Later in the evening, when the company broke up, Otto and Wilhelm went together.
“I do not think,” said Wilhelm, “that thou hast yet said thou to me. Is it not agreeable to thee?”
“It was my own wish, my own request,” replied Otto. “I have not remarked what expressions I have employed.” He remained silent. Wilhelm himself seemed occupied with unusual thoughts, when he suddenly exclaimed: “Life is, after all, a gift of blessings! One should never make one’s self sorrows which do not really exist! ‘Carpe diem,’ said old Horace.”
“That will we!” replied Otto; “but now we must first think of our examination.”
They pressed each other’s hands and parted.
“But I have heard no thou!” said Wilhelm to himself “He is an oddity, and yet I love him! In this consists, perhaps, my own originality.”
He entered his room, where the hostess had been cleaning, and had arranged the books and papers in the nicest order. Wilhelm truly called it disorder; the papers in confusion and the books in a row. The lamp even had a new place; and this was called order!
Smiling, he seated himself at the piano; it was so long since they had said “Good day” to each other!

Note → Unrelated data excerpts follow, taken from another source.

Each row is a point on a landscape with many valleys, with its height.
From any point a ball rolls to the lowest of the 2 points nearest to it. It stops when none of these is lower. Distance is the straight distance between rows; heights are no part of it.
<241> h=3.61: [100  82 135 153 133  80  90 170 183 176 109 180 103 116 136 101 114 112
  62  89 109 126 169  94 167 123  95  99 152 154 161 130 140 140 135]
<814> h=1.69: [ 73 158 135 109 128 153 154  78  75 127 140 167 120 181 116 138 118 108
 154 173 155  91 109 144  96 161 176 106 148 104  74 105 124  84 132]
<804> h=2.61: [ 99 104 144  74 154 132 137 113 105 150 144 141 137 166 103 122 102 109
 142 188 108 130 191 128 113 130 156  66  78 122  68 138 124 123  99]
<1137> h=0.46: [ 75 135 120 111 141 149 156  99 156 144 129 186 131 161 148 162 145 125
 131  84 151 119 112 132  92 185 146 193 161 126 114  99 118 129 147]
<595> h=3.02: [213  90 138 137 109 136 110  93  95 177 109  70 169 137 103 186 162 155
 142 100 144 174 113 119 148  97 156 114 148  79 140 151 146 134  85]
<1574> h=2.20: [133 144  90 152 115 147 106  50 129 179 140 107 138  68  84 201 147 132
 144 168  63 155 124 103 133 122 146 160  96 124 142 117 166 105 119]
<1153> h=2.63: [141 157 120 137 153 149 141 150 153 153 145 122 120  91 149 138 149 124
  92 181 103 196 165 167 130  97 143 100 151 102 110 159 122 103 175]
<1286> h=2.86: [161 139  78 143 133 113 124  81 149 142 132 134 174 112  99 174 146  98
 172 164  64 103  89 114 112 142 127 170  74 198 142 103 101 123  89]
<1514> h=2.43: [199 182 124 132 148 164 156 120 139 107 121 114  93 126 125 100 148 195
 144 136 111 119 111 159 123 100 116 150 122 153 142 157 154 161 113]
<733> h=2.62: [ 60 106 147  77  79 133 143 162 111 138 160 151  99 169 143 131 128  95
  73 104 172 109 143 102 119 151 132  88 145 110  84 107 139 122 149]
<918> h=6.50: [111 145  98 157  69 100 115 117 119  85 123 113 102 102 141 117 156 152
 123 111 123 125  83 138 164 100 126 160 168 121 176  89 136 111 130]
<112> h=2.08: [ 61 156 138  84 140 162 136 103  91  68 174 143 104 170 142  89  94 115
 164 163 154 127 110 154  96 165 167 145 106  82 104 108 119 116 136]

He ran over the keys several times, then lost himself in fantasies. “That is lovely!” he exclaimed. “But it is not my property! What does it belong to? It melts into my own feelings!” He played it again. It was a thema out of “Tancredi,” therefore from Rossini, even the very composer whom our musical friends most looked down upon; how could he then guess who had created those tones which now spoke to his heart? His whole being he felt penetrated by a happiness, a love of life, the cause of which he knew not. He thought of Otto with a warmth which the latter’s strange behavior did not deserve. All beloved beings floated so sweetly before his mind. This was one of those moments which all good people know; one feels one’s self a member of the great chain of love which binds creation together.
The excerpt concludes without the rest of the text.